In both instances parents are acting in what they believe to be the best interest of the child, but the results may be quite different than they imagined. By overreacting to their child needs, they may tip the scales too heavily in one way or another, creating unintended consequences for all of their children. The stronger, independent children may mature faster and become more resilient, but grow up feeling unappreciated. They may always feel inadequate in some ways no matter what level of success they achieve. On the other hand, those who have been sheltered may never learn how to be independent and may even fail to mature in many ways. They are taught to rely on others for help and emotional stability, which is a behavior that can follow them into adulthood.

So the question is, how can parents offer balanced guidance to their children? First, parents have to examine their child rearing behaviors more closely. Could it be that a parent identifies with one child over the others? Maybe the parent (like their child) was teased frequently for their size or taken advantage of often. Could their obsession over their child’s plight make them so over protective that their other children walk on eggshells around their sibling? Or perhaps a parent was the responsible, oldest child who was pressured to be an overachiever. Is it possible that they recognize themselves in their oldest child and, not wanting to repeat history, downplays the child’s diligent behavior while favoring the carefree ways of their siblings? If a parent can recognize that they may overreach in their attempts to help, then they can also make changes which can help reverse the negative effects it’s has on their children.

Another behavior parents can and should do is to listen and decode their children’s verbal and non-verbal communication.
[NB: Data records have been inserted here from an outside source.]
The views of a scene show one set of named points, each view turned or mirrored, shifted and resized as a whole, with a little noise and some points left out.

Scene 1
View 1
sasu: [ 3  5  2  6 -8 -4 -1 -2  4 -2  9 -7  1 -6 -2 -9  6 -1 -4 -4 -4 12 -5]
vapa: [  3   9   4   5 -15  -4  -2   1   7   3   7  -9  -3  -4   2  -7  19   3
 -11  -2  -3  16 -10]
tuf: [ -1   4 -10   7  -4   1   4  -6   2 -11  10  -5   4  -3  -9 -10  -8  -7
   7  -9   6  18  -2]
Fov: [ -1   4  -4   7  -2   0   3   4  11  -3  10  -7  -3  -4  -5 -10  17  -3
  -3  -1  11  17  -3]
nepub: [  7  -1  12   9   3  -9  -3   1   1   1  12  -6   6 -11  -2 -12   4  -3
  -7  -1 -12   0  -1]
Bofib: [-4  6 -8  6 -7  2  4  5 14 -2  8 -9 -6 -2 -3 -8 24 -1 -4 -1 18 23 -6]
giti: [  2  -1   3  10   6  -4   2   5   7  -2  12  -7   2  -8  -5 -12  11  -5
  -2  -1   4   8   0]
zasi: [ -3   4 -14   6  -5   2   5  -8   2 -15  11  -4   3  -3 -11  -9 -11  -8
  11 -10  10  22  -1]
gor: [ 1  4  1  7 -5 -3  2  3  8  0  9 -8 -1 -5 -3 -9 17 -1 -5 -1  5 14 -5]
tev: [ -2  -6   0  12  20  -2   7  11  11  -3  15  -6   1  -8 -10 -15  13  -9
   3   2  15   7   4]
duk: [  0 -11  14  14  29  -7   5  23  17   6  17  -7  -2 -12  -4 -17  35  -7
  -9  12  13  -2   6]
tisu: [  7   5  12   7  -9  -7  -4   2   5   5   8  -9   1  -8   3  -8  18   2
 -13   0 -11   7  -8]
Mave: [ -3 -10  -3  14  28   0  10  14  13  -6  17  -5   1  -8 -13 -17  13 -12
   6   4  22   6   9]
View 2
Fov: [ 18   0   8  -9  -2   9  -2  -3 -19  13  17   5  10  -5 -10   6  25  -7
 -17 -15   4   0 -14]
tisu: [ 12  11   0   9   8  20 -22  -5   2   6  22  -1  10   2   8  11  22  -6
 -10 -21   6 -10 -19]
giti: [ 19   1   6  -5   3   4  -3  -5  -7   4  20   4   0   1  -4  -3  26  -4
 -12 -15 -14 -16 -12]
sasu: [ 14   3   2   0   1   8 -17  -6  -9   7   6   5   8   0   3   5  16  -1
  -2 -14   1 -16 -17]
zasi: [ 18 -13   7 -19  -9 -12  -3  -8 -30  10 -17  13   2  -1 -10  -9  10   9
   8  -1  -9 -23 -15]
vapa: [ 10   8   2   3   1  18 -19  -4 -11  12  12   1  15  -2   1  14  19  -5
  -9 -17  16  -3 -20]
duk: [ 29   8  13  -5  11  14  16   0   2   2  60   1  -6  -5 -14  -5  50 -20
 -42 -25 -28   0  -5]
Mave: [ 32  -8  15 -20   1  -7  24  -3 -15   4  30   9 -10  -4 -21 -19  37  -7
 -25 -11 -35 -13  -4]
tuf: [ 18  -9   5 -13  -6  -7  -7  -8 -22   8 -12  11   4   0  -6  -7  12   6
   7  -5  -8 -23 -16]
tev: [ 27  -4  12 -14   1  -1  14  -4 -12   3  28   8  -4  -3 -15 -12  33  -7
 -22 -13 -26 -12  -7]
nepub: [ 16   7   1   8  11  10 -16  -8   7  -3  20   2   0   7   9  -2  23  -3
  -4 -18 -16 -27 -16]
gor: [ 17   0   7  -7  -1   6  -5  -4 -15  10  13   6   8  -3  -7   3  23  -4
 -11 -13   1  -6 -14]
View 3
zasi: [  3   8   4 -12  -5  -8  13  21  -4 -20   8   8  17   6   1   6  17   9
  -8   0 -21  20  -9]
sasu: [ -2  18  11  -3  -3  -3  12  15 -10 -11   2   7  12   4  17  23   0   6
  13  11   1   0  16]
duk: [-24  13  14 -38 -29  13  44 -20 -24  31   5 -18  31  -4  10  32 -13  -2
  25  35   6 -12  11]
tisu: [ -5  22  15   1  -3  -1  13   9 -14  -3  -1   5  11   2  27  32  -9   5
  27  16  13 -12  27]
tuf: [  1  11   5  -9  -4  -8  12  18  -6 -17   6   9  15   6   5  10  12   8
  -4   3 -18  14  -2]
Bofib: [ 10  -2  14  -7 -15   5  22  13  -9   0   5  -8  36   2  24  25  14  15
  22  12  10  10  -4]
tev: [-16  10   8 -32 -21   3  33  -5 -17  12   8  -8  27   0   1  18   1   3
   8  22 -10   3  -1]
giti: [-10  16   9 -17 -12   0  23   3 -14   1   4   0  17   2  11  22  -2   3
  12  17  -4  -1  10]
Mave: [-19   8   6 -41 -27   6  38 -10 -18  17  10 -12  30   0  -5  16   3   1
   3  23 -16   6  -8]
gor: [ -1  11  13  -7 -10   1  18  10 -11  -2   3  -1  21   2  21  24   3   8
  18  13   6   1   9]
View 4
Bofib: [-28   3  -2   9   3 -17 -15   0  14  -8  22 -11 -28 -14   7   3 -24  27
   2  -2 -19   5 -13]
tev: [-20  -4  -6 -15  -1   4  17 -11  13  22  14  13 -34 -17 -13 -22 -20  17
  -3   9 -20  11 -31]
duk: [-20  -9 -11  -5   8   2  28  -7  17  14   1  23 -36 -11 -19 -42 -35  43
 -10   6 -50   7 -36]
nepub: [  7  -4  -9   7  27  -5  39   3   8  13  10   3   2 -17   6 -26   3  13
 -13  13 -14  -3 -22]
Fov: [-19   2  -3   5   6 -12   0  -1  12   1  19  -6 -23 -16   4  -5 -16  21
  -1   4 -15   4 -18]
tisu: [  1  -2  -9  23  31 -18  23  10  11  -7   9  -8   1 -13  15 -20  -4  28
 -12   6 -25  -8 -13]
Mave: [-25  -4  -7 -24  -9  10  17 -18  14  29  14  20 -43 -18 -21 -22 -24  15
  -2   9 -20  16 -37]
sasu: [ -2   0  -4  12  20 -13  14   5   9   2  18 -11  -4 -17  12  -8  -1  11
  -6  10  -7  -3 -13]
vapa: [-10   2  -5  28  25 -25  -1  11  11 -17  17 -18  -5 -12  20  -4 -12  29
  -5   2 -20  -6  -7]
gor: [-14  -1  -4  10  15 -14   6   2  11  -1  17  -8 -14 -15   8  -9 -12  22
  -3   4 -16   0 -15]
zasi: [-12   6   1 -11  -1  -4  -2 -10   8  16  33 -14 -17 -25   8  13   5 -15
   4  12  23   9 -15]

Which points are out of place in each view (at most two, in the order of its rows)? Write - if all are in place.
view 1 => -
view 2 => Fov, gor
view 3 => -
view 4 => duk, vapa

Kids may vocalize their feelings in less than positive ways such as accusing the parents of favoritism or negatively comparing themselves to their siblings. (“I need to start being a crybaby like Joey, so that I can get special desserts!”). On the other hand, they may demonstrate their thoughts by acting out for parental attention or becoming more of an introvert under the powerful presence of their parents. If parents can make themselves aware of the indirect signals that their children send, then they can also work to interpret them. (Of course learning to decode your child’s communication in any circumstance is a worthy goal!)

Hopefully, parents will understand that just because a child doesn’t ask for help, certainly doesn’t mean they don’t need or want it. At the same time, parents should recognize that even when a child needs to lean on their parents, it doesn’t mean the parents must remain their crutch for life.

Equality. It certainly is a delicate balancing act.